Tuesday, January 18, 2005

The Other Woman

On Saturday afternoon, Smartmom went to the newly enlarged Museum of Modern Art to see a screening of "The Other Woman" a German film written by Best & Oldest.

What a thrill to see her credit roll by in the dark theater.

And she is in excellent company. The film was directed by Margarethe von Trotta, who made "Marianne and Julianne," "Sisters," and "Rosa Luxemburg." "The Other Woman" stars another Park Slope luminary: the brilliant Barbara Sukowa, who played Rosa Luxemburg, as well as numerous Rainer Werner Fassbinder heroines.

As Best & Oldest describes it, "The Other Woman" is, on a certain level, "the story of one man and two women. The oldest story in the world." But with a post-war German twist. A wife's discovery that her husband, a member of the Stasi - the East German secret police - had another life with another woman as part of his job is at the heart of this human drama. The other woman, played by Barbara Sukowa, is now in jail serving a sentence for espionage. Her life in ruins, she invites the wife to prison and slowly reveals the truth -- and the lies -- about their duplicitous husband.

Apparently, these Stasi romances were quite common during the cold war. Women who worked for embassies and other government agencies were seduced by these Stasi "Romeos" who would romance them, wine them and dine them, marry them, even have children with them in order to steal state secrets. In the Stasi it was called: "Fucking for the Fatherland."

Best & Oldest, in an interview said, "The script is based on a true story, which is about the Stasi. They had a program in place called “Project Romeo.” The idea was as follows: they would seduce woman working for embassies and other organizations throughout West Germany, to steal their secrets, but what made it different was that by and large these relationships lasted for years, were phony marriages, others lived together and these women were told stories that you can’t possibly believe. And they were unique in spying for love in that they were all German. The men spoke their language and they knew the women’s culture. Some of them met, were seduced, fell in love, some of the women were overwhelmed by the communist ideology. Some of the men said they were scientists, that they were Danish. It offered a whole variety of stories. When the Wall came down, many of these people were caught. The men walked free, and the woman went to jail, many of them for up to six years."

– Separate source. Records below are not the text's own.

Here is a tiny trained network, its code and every weight. The questions are about switching its units off for an input and a target symbol, where a switched-off unit gives its printed mean instead of its output.

import numpy as np


def w(rows, s, z=0):
    codes = np.array(rows[::2]) - 128.0
    scale = np.full(codes.shape[1], s)
    scale[-1] = z or s
    return codes * scale


def norm(h):
    return h / np.sqrt((h * h).mean(-1, keepdims=True) + 1e-5)


def f(y):
    return np.maximum(y, 0)


def softmax(a):
    e = np.exp(a - a.max(-1, keepdims=True))
    return e / e.sum(-1, keepdims=True)


def log_softmax(a):
    a = a - a.max(-1, keepdims=True)
    return a - np.log(np.exp(a).sum(-1, keepdims=True))


def net(x, mask):
    ids = ['Γαβηπτφ'.index(c) for c in x.split()]
    T = len(ids)
    res = E[ids] + P[:T]
    r = norm(res)
    for j in range(2):
        rows = slice(2 * j, 2 * j + 2)
        q, k, v = (r @ M[0][rows].T for M in (Q, K, V))
        z = softmax(np.where(np.tri(T) > 0, q @ k.T / 2**0.5, -1e9)) @ v
        o = O[0][rows]
        res = res + np.where(mask[j], z, o[:, -1]) @ o[:, :-1]
    y = f(norm(res) @ A[0][:, :-1].T + A[0][:, -1])
    res = res + np.where(mask[2:26], y, B[0][:, -1]) @ B[0][:, :-1]
    return log_softmax(norm(res)[-1] @ U[:, :-1].T + U[:, -1])


Q, K, V, O, A, B = {}, {}, {}, {}, {}, {}
E = w([
[112,80,164,132],'Γ',
[129,132,164,131],'α',
[113,113,175,101],'β',
[25,126,120,64],'η',
[145,110,156,120],'π',
[129,172,69,254],'τ',
[85,192,137,54],'φ',
],0.017)
P = w([
[167,136,42,139],'0',
[93,56,232,175],'1',
[125,51,236,195],'2',
[137,52,235,226],'3',
[85,141,149,150],'4',
[64,149,164,134],'5',
[34,139,183,124],'6',
[43,158,189,142],'7',
[18,172,186,136],'8',
[2,164,182,104],'9',
[4,146,198,103],'10',
],0.0077)
Q[0] = w([
[94,142,95,113],'H0',
[151,64,249,91],'H0',
[158,98,203,90],'H1',
[149,169,58,83],'H1',
],0.017)
K[0] = w([
[89,102,151,171],'H0',
[177,99,94,54],'H0',
[215,9,66,86],'H1',
[66,94,196,181],'H1',
],0.012)
V[0] = w([
[49,118,161,118],'H0',
[184,81,158,74],'H0',
[131,249,170,10],'H1',
[86,32,176,78],'H1',
],0.012)
O[0] = w([
[209,76,131,55,147],'H0',
[33,69,171,179,233],'H0',
[164,145,242,248,2],'H1',
[49,17,125,203,203],'H1',
],0.012,0.0039)
A[0] = w([
[90,123,149,167,173],'N0',
[154,88,116,74,135],'N1',
[154,140,122,128,95],'N2',
[44,111,136,114,106],'N3',
[137,109,131,106,140],'N4',
[175,94,137,115,162],'N5',
[94,77,146,104,86],'N6',
[173,112,154,97,185],'N7',
[154,134,125,170,67],'N8',
[70,135,89,170,91],'N9',
[80,108,64,126,17],'N10',
[147,131,147,170,130],'N11',
[91,137,143,156,140],'N12',
[99,149,86,85,142],'N13',
[233,125,3,73,92],'N14',
[83,233,144,123,2],'N15',
[137,111,197,114,197],'N16',
[108,215,135,124,31],'N17',
[128,54,123,123,240],'N18',
[126,96,137,163,140],'N19',
[84,165,101,136,171],'N20',
[64,160,160,98,78],'N21',
[151,129,68,168,89],'N22',
[109,147,139,122,95],'N23',
],0.018,0.0036)
B[0] = w([
[123,198,129,108,201],'N0',
[139,141,63,200,175],'N1',
[60,93,168,142,139],'N2',
[128,75,222,108,244],'N3',
[149,103,117,178,149],'N4',
[143,156,46,126,143],'N5',
[129,105,164,78,209],'N6',
[103,176,124,187,153],'N7',
[82,227,92,84,139],'N8',
[91,228,154,74,187],'N9',
[137,84,182,101,183],'N10',
[71,190,13,113,156],'N11',
[131,156,166,151,179],'N12',
[118,128,128,163,200],'N13',
[57,246,43,141,203],'N14',
[153,6,155,82,178],'N15',
[152,72,67,150,182],'N16',
[183,48,125,125,167],'N17',
[201,43,128,164,216],'N18',
[194,196,59,118,172],'N19',
[143,155,140,2,181],'N20',
[136,99,170,99,192],'N21',
[99,212,79,52,143],'N22',
[102,64,144,66,142],'N23',
],0.0084,0.011)
U = w([
[88,50,49,118,69],'Γ',
[247,122,150,65,72],'α',
[89,94,136,201,128],'β',
[215,72,75,152,149],'η',
[81,161,191,87,48],'π',
[142,159,71,95,253],'τ',
[196,160,162,162,215],'φ',
],0.014,0.0041)

Each question gives the input, a string of symbols that net reads in full, and the target symbol t.
The units are the heads (2 rows each of Q, K, V and O) and the neurons (one row each of A and B). Each row of codes is followed by its name. A weight is (code - 128) times the scale printed after its matrix; where a second scale follows, it is the last column's (O, A, B and U).
mask holds one flag per unit, heads first, then neurons. A switched-off unit (its flag False) gives its mean, the last column of its rows in O or B, instead of its output. The means were averaged over made-up inputs and are rounded, as every weight is.
A unit's drop is (log p(t) with every unit on - log p(t) with that unit switched off) / (log p(t) with every unit on - log p(t) with every unit switched off).
The circuit of an input: a set's keep is (log p(t) with only the set's units on - log p(t) with every unit switched off) / (log p(t) with every unit on - log p(t) with every unit switched off). Starting from the 12 units with the biggest drops (on a tie, the unit counted first), units are removed one at a time, each time the one whose removal leaves the highest keep (on an exact tie, the one counted first), for as long as the keep stays at least 0.8.
circuit, biggest first: the units of the circuit, biggest drop first
unit that matters most: the unit with the biggest drop
heads that matter: for each layer, one digit per head in row order, 1 if its drop is at least 0.15 and else 0, layers parted by /
drop when u is switched off: that unit's drop, to one decimal
input α Γ φ π Γ τ η τ, target τ: unit that matters most -> H0
input Γ α α η π β α, target Γ: heads that matter -> 01
input β φ η α, target β: heads that matter -> 01
input α Γ η π τ π, target α: heads that matter -> 01
input η π π α, target η: heads that matter -> 10
input τ β π φ, target τ: heads that matter -> 11
input β π β η β α, target β: heads that matter -> 01
input τ β η, target τ: circuit, biggest first -> (H1 N14)
input τ π π β α τ β β β, target τ: heads that matter -> 11
input α τ τ α Γ β π π Γ α, target α: heads that matter -> 01
input α τ η α τ τ Γ τ τ τ, target τ: heads that matter -> 00
input α α Γ π, target α: heads that matter -> 11
input β τ Γ τ τ Γ α Γ, target β: drop when H1 is switched off -> 0.7
input φ φ φ η β β, target φ: drop when H1 is switched off -> 0.9
input π α Γ α Γ φ β Γ φ α τ, target φ: circuit, biggest first -> (H1)
input π β Γ α, target π: drop when H0 is switched off -> 3.5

"The Other Woman" is an incredibly engaging film. The prison scenes with Sukowa and Barbara Auer, who plays the wife, are intense verbal sparring matches. What transpires between them is an emotional and dangerous chess game. Expertly written with touches of Best & Oldest's characteristic humor, the film is accented with the black humor of real lives ruined by political predicaments and greed. The painful confrontations between the two duped women lead to painful revelations, rage and, finally, self-discovery." From the despicable husband, who is played with grace and human insight by Stefan Kurt, we hear the cowardly refrain: "It was my job, I had to do it."

Sound familiar?

Made for German television, "The Other Woman" deserves to have an American release because of the way it details this bizarre chapter in post-war German history. More than that, it is a metaphor for the difficulty of reconciliation between East and West Germany. What the Berlin Wall meant on a human level is absolutely vivid in this very insightful and tragic tale of two German women caught in a web of lies. It takes courage and verve for them to re-examine their pasts and move toward the future with moral dignity.

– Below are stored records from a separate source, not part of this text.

Below is a small trained network, with its code and all its weights. Each question gives an input and a class and asks what happens when units are switched off, that is, made to give their printed mean instead of their output.

import numpy as np


def w(rows, s, z=0):
    codes = np.array(rows[::2]) - 128.0
    scale = np.full(codes.shape[1], s)
    scale[-1] = z or s
    return codes * scale


def norm(h):
    return h / np.sqrt((h * h).mean(-1, keepdims=True) + 1e-5)


def f(y):
    return y / 2 * (1 + np.tanh(0.7978845608 * (y + 0.044715 * y**3)))


def log_softmax(a):
    a = a - a.max(-1, keepdims=True)
    return a - np.log(np.exp(a).sum(-1, keepdims=True))


def net(x, mask):
    res = np.array(x, float).reshape(1, 3) / 4 @ E
    u = 0
    for l in range(4):
        y = f(norm(res) @ A[l][:, :-1].T + A[l][:, -1])
        res = res + np.where(mask[u : u + 7], y, B[l][:, -1]) @ B[l][:, :-1]
        u += 7
    return log_softmax(norm(res)[-1] @ U[:, :-1].T + U[:, -1])


A, B = {}, {}
E = w([
[178,144,160,207,115,155,50,78,88],'x0',
[62,54,75,4,115,67,74,120,172],'x1',
[114,117,77,205,87,134,206,113,129],'x2',
],0.0037)
A[0] = w([
[105,124,71,100,122,55,160,152,84,151],'L0N1',
[187,170,116,147,112,96,106,97,124,152],'L0N2',
[3,79,83,126,54,62,249,77,194,131],'L0N3',
[201,154,139,80,47,182,134,141,125,3],'L0N4',
[182,190,176,204,196,146,188,157,131,5],'L0N5',
[137,132,161,157,39,143,146,69,67,197],'L0N6',
[117,152,106,103,90,172,149,137,141,19],'L0N7',
],0.0038,0.0019)
B[0] = w([
[71,182,106,132,190,161,103,140,202,160],'L0N1',
[8,122,87,179,131,53,160,126,167,154],'L0N2',
[86,170,99,4,25,110,107,83,193,254],'L0N3',
[75,221,142,57,219,170,168,153,184,104],'L0N4',
[68,158,116,135,197,141,185,130,128,211],'L0N5',
[51,36,167,172,32,143,133,162,250,194],'L0N6',
[129,120,196,174,185,151,85,206,22,105],'L0N7',
],0.0035,0.0032)
A[1] = w([
[144,229,159,141,214,188,197,209,99,71],'L1N1',
[141,132,93,222,51,115,79,153,98,3],'L1N2',
[254,128,53,95,61,209,149,159,120,71],'L1N3',
[213,159,218,101,186,165,132,130,36,129],'L1N4',
[118,205,189,171,195,179,217,126,69,35],'L1N5',
[106,67,112,194,38,118,44,70,178,130],'L1N6',
[85,82,89,18,120,20,33,105,135,167],'L1N7',
],0.0037,0.0021)
B[1] = w([
[254,161,235,9,133,79,143,126,104,180],'L1N1',
[115,196,158,94,84,159,103,168,190,133],'L1N2',
[101,177,168,87,121,71,109,124,247,112],'L1N3',
[71,198,157,97,88,125,152,53,114,155],'L1N4',
[114,207,176,112,183,34,111,163,81,180],'L1N5',
[190,80,193,179,155,173,58,129,102,191],'L1N6',
[102,119,52,148,237,88,187,166,171,254],'L1N7',
],0.0043,0.0049)
A[2] = w([
[126,150,142,183,56,126,168,113,126,128],'L2N1',
[125,104,86,173,104,170,79,143,143,74],'L2N2',
[45,167,2,90,45,90,154,158,192,254],'L2N3',
[57,158,93,50,146,67,153,198,153,135],'L2N4',
[154,94,165,170,49,174,70,159,121,37],'L2N5',
[154,117,128,185,67,147,99,136,110,27],'L2N6',
[148,101,116,175,73,189,111,59,104,72],'L2N7',
],0.0056,0.0021)
B[2] = w([
[82,17,48,112,118,166,66,138,181,156],'L2N1',
[146,214,189,160,118,76,104,140,37,140],'L2N2',
[1,231,67,17,143,132,169,229,226,254],'L2N3',
[41,149,168,143,42,177,138,145,227,231],'L2N4',
[91,184,245,110,77,146,60,86,151,150],'L2N5',
[92,142,184,44,130,168,46,14,142,138],'L2N6',
[63,154,195,30,59,137,86,144,171,145],'L2N7',
],0.0039,0.0065)
A[3] = w([
[206,166,155,239,95,201,171,150,95,111],'L3N1',
[106,119,5,52,4,135,184,136,200,136],'L3N2',
[105,201,105,131,150,133,92,51,16,121],'L3N3',
[195,150,163,61,133,70,189,159,59,5],'L3N4',
[219,205,97,121,63,195,180,105,103,95],'L3N5',
[127,166,154,172,183,136,67,155,176,160],'L3N6',
[170,166,125,210,91,177,208,38,104,134],'L3N7',
],0.0045,0.0019)
B[3] = w([
[145,69,91,85,74,152,196,138,92,170],'L3N1',
[27,172,104,1,197,77,150,146,212,254],'L3N2',
[118,101,129,142,133,85,93,109,189,137],'L3N3',
[132,189,175,186,104,110,102,129,63,145],'L3N4',
[171,130,142,96,185,80,153,158,93,129],'L3N5',
[123,154,44,83,129,77,200,114,139,169],'L3N6',
[104,61,37,66,119,181,141,174,136,151],'L3N7',
],0.0052,0.0051)
U = w([
[158,65,227,249,33,216,19,56,102,212],'0',
[178,71,41,231,208,73,90,216,90,4],'1',
[216,60,68,219,246,52,31,79,95,5],'2',
[221,33,100,225,54,227,230,176,12,82],'3',
[223,246,254,158,185,46,217,163,11,197],'4',
[25,204,63,41,204,64,198,211,233,252],'5',
],0.0046,0.003)

Each question gives the input, the list of numbers given to net, and the class t.
The units are the neurons (one row each of A and B). Each row of codes is followed by its name. A weight is (code - 128) times the scale printed after its matrix; where a second scale follows, it is the last column's (A, B and U).
mask holds one flag per neuron, layer by layer. A switched-off neuron (its flag False) gives its mean, the last column of its row in B, instead of its output. The means were averaged over made-up inputs and are rounded, as every weight is.
A unit's drop is (log p(t) with every unit on - log p(t) with that unit switched off) / (log p(t) with every unit on - log p(t) with every unit switched off).
The circuit of an input: a set's keep is (log p(t) with only the set's units on - log p(t) with every unit switched off) / (log p(t) with every unit on - log p(t) with every unit switched off). Starting from the 12 units with the biggest drops (on a tie, the unit counted first), units are removed one at a time, each time the one whose removal leaves the highest keep (on an exact tie, the one counted first), for as long as the keep stays at least 0.8.
units of the circuit, in order: the units of the circuit, biggest drop first
most important unit: the unit with the biggest drop
k most important neurons: the k neurons with the biggest drops, biggest first
k most important neurons of layer l: the k neurons of layer l with the biggest drops, biggest first
drop when u is switched off: that unit's drop, to one decimal
input [-3,-7,3], class 3: units of the circuit, in order -> [L2N3, L3N2]
input [2,-3,7], class 0: units of the circuit, in order -> [L1N7, L2N3, L3N2]
input [6,3,-8], class 2: most important unit -> L2N3
input [4,6,-1], class 1: 2 most important neurons of layer 2 -> [L2N3, L2N7]
input [5,4,-6], class 2: 2 most important neurons -> [L2N3, L0N3]
input [-1,-6,0], class 4: 2 most important neurons of layer 1 -> [L1N1, L1N5]
input [2,1,-1], class 2: units of the circuit, in order -> [L2N3, L1N6, L2N4, L3N2]
input [1,-3,0], class 3: 4 most important neurons -> [L2N3, L0N6, L0N5, L3N2]
input [2,-7,7], class 3: 2 most important neurons -> [L2N3, L3N2]
input [5,7,-2], class 1: 2 most important neurons of layer 1 -> [L1N6, L1N4]
input [3,-7,-3], class 4: 2 most important neurons -> [L1N5, L1N1]
input [6,8,-3], class 1: 4 most important neurons -> [L0N3, L1N6, L2N3, L3N2]
input [-1,-2,0], class 4: 2 most important neurons -> [L0N3, L1N1]
input [8,6,0], class 2: most important unit -> L1N7
input [6,7,-3], class 1: drop when L1N7 is switched off -> 0.3
input [4,-6,5], class 3: drop when L0N5 is switched off -> 0.2
input [1,0,2], class 0: drop when L2N2 is switched off -> 0.0
input [7,-2,-7], class 0: drop when L3N2 is switched off -> 0.1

After the screening, a gang of Best & Oldest friends went out to a bar on West 56th Street to toast their friend, who was conspicuously absent. It was a case of nerves that kept her from attending the second New York screening of the film despite the enthusiastic response the film received at its first screening Wednesday night. Smartmom got Best & Oldest on her cell phone and the table of friends shouted words of congratulations and hurrahs.

Smartmom hopes, in the days to come, to see Best & Oldest face to face to share her impressions, have a glass of wine, and shower her with admiration and pride.

3 Comments:

At 8:41 PM, Blogger red eft said...

Sure hope it comes to Upstate!

 
At 6:15 PM, Blogger jonesy said...

damn, The Other Woman I guess now needs to be filed under" things I'll never get to see because I'm culturally sheltered in North GA". Funny thing is, I moved to the ATL area to have the option of culture. Maybe I need to check the roster on the Atlanta Film Fest. Any inkling to if it could/would be shown in my area?

 
At 11:01 PM, Blogger Third Street said...

According to my friend, it's unclear whether it will get distributed in the U.S. I'll keep you posted.